I got the call to come to the hospital.  That she was close to death and they were calling the family in to say goodbye.  I floored it.  I drove as fast as I could.  As I rode in the elevator up to her room, I knew she was dead.  When I arrived she had died about 5 minutes before.  It was like all the air was sucked out of me.  But I knew I had to retain my composure, I had to be strong for Jay.  He had arrived just in time.  She had turned towards him, smiled, winked at him and then peacefully passed away.  His face was the last thing she ever saw.  Jay thinks she stayed alive until he could get there. 

They ushered us out of the room so that they could disconnect her from her IV’s and other tubes.  While they did that I tried desperately to reach her priest to come to the hospital.  Turns out he was outside mowing and did not come back in until that evening.  The hospital called the chaplain on duty to come and pray with us: Jay and I, my parents, and Jay’s parents.  As we prayed I begin to hear my name being called loudly in my head. 
“Ilsa!  Ilsa!  Turn around!  What the hell is going on??”  I knew the voice, it was Momma Muriel.  I smiled politely, prayed with them and then after a few minutes of everyone saying their goodbyes I asked for Jay and I to be alone with her body.  Jay was confused but by now had learned to follow my lead in these things.
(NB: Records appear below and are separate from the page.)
These are the activations of a small neural network, seen along a few directions. Each row is one input.
Each table varies a few parts of the input and shows all the possible inputs, shuffled.
Descriptions start from the smaller parts, as in this example, which fits no table here: one of 3 separate values, together with either a single point or one of 11 places along a line or (one of 6 places along a line, together with one of 8 places around a ring).
Shared parts are said once, and a part with two or three values counts as separate values.
In the rows, 128 means zero.

Other details of the inputs shift rows strongly along two fixed directions, in all tables alike. That doesn't count.
To show where, the next rows are all for the same input, with only those details redrawn:
[114 132 137 140 155 139 126 121 138 136 136 107 131 103 142]
[102 119 121  89 119 123 138 140 120 140 165 139 128 114 136]
[116 115 132 101 124 122 140 135 116 133 135 139 130 106 142]
[139 109 156 129 139 121 139 123 113 122  82 134 134  92 151]
[147 107 161 134 140 120 140 121 111 118  66 135 135  88 154]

I closed the door and turned to look in the corner of the room where I felt there was energy.  With my third eye I could see her energy in dazzling ribbons of white and gold. 

“Ilsa!  What the hell is going on?”  she said
“Momma Muriel, I’m sorry, you are dead.”

“Oh well why the hell didn’t anyone tell me that?” she said
I explained that she should see a light in just a bit, and when she did she should go towards it. I told her I would stay with her until she did.  It took a few minutes but I soon felt a portal open and she went through it. I collapsed into tears and refused to leave her body.  I didn’t want anyone to mess with her or be mean to her.  We had basically been her care takes and advocates for the last 3 years.  It’s hard to give up that role.  Jay convinced me I must be hungry and to come to have something to eat with him.  Momma Muriel would not want me lose my strength.  I agreed and left her body. 

Forgive me as I do not remember everything that happened that weekend.  She died on a Friday and we had her wake on a Monday.  I don’t remember if her presence stayed with me or not. I called several of my pagan friends to come to the wake and be with me for comfort.   I do know that once I got to her wake she began talking just as loud as she did in the hospital.  It was a constant stream of, “Oh I haven’t seen her in years.  And what the hell is she doing here.  Or Oh I never could stand her.”  I finally had to walk into the bathroom and tell her that she was going to have to shut up and let me do this, or I was not going to make it thru.  That there would be time for a mental breakdown later.  I remember going back in the little room where her body was and receiving guests while holding my friends hands and just shaking.   We buried her on a Tuesday in accordance with her wishes and the customs of her church.  It was one of the worst days of my life.
I kind of lost it after Momma Muriel died.  One of the only people who had ever given me unconditional love, and was my best friend was gone.  I felt I had lost Oma all over again.  I don’t remember much of that time.  I stayed in bed a lot.  I felt I had lost my reason for being, my compass in life.  She remains one of the coolest people I have ever known.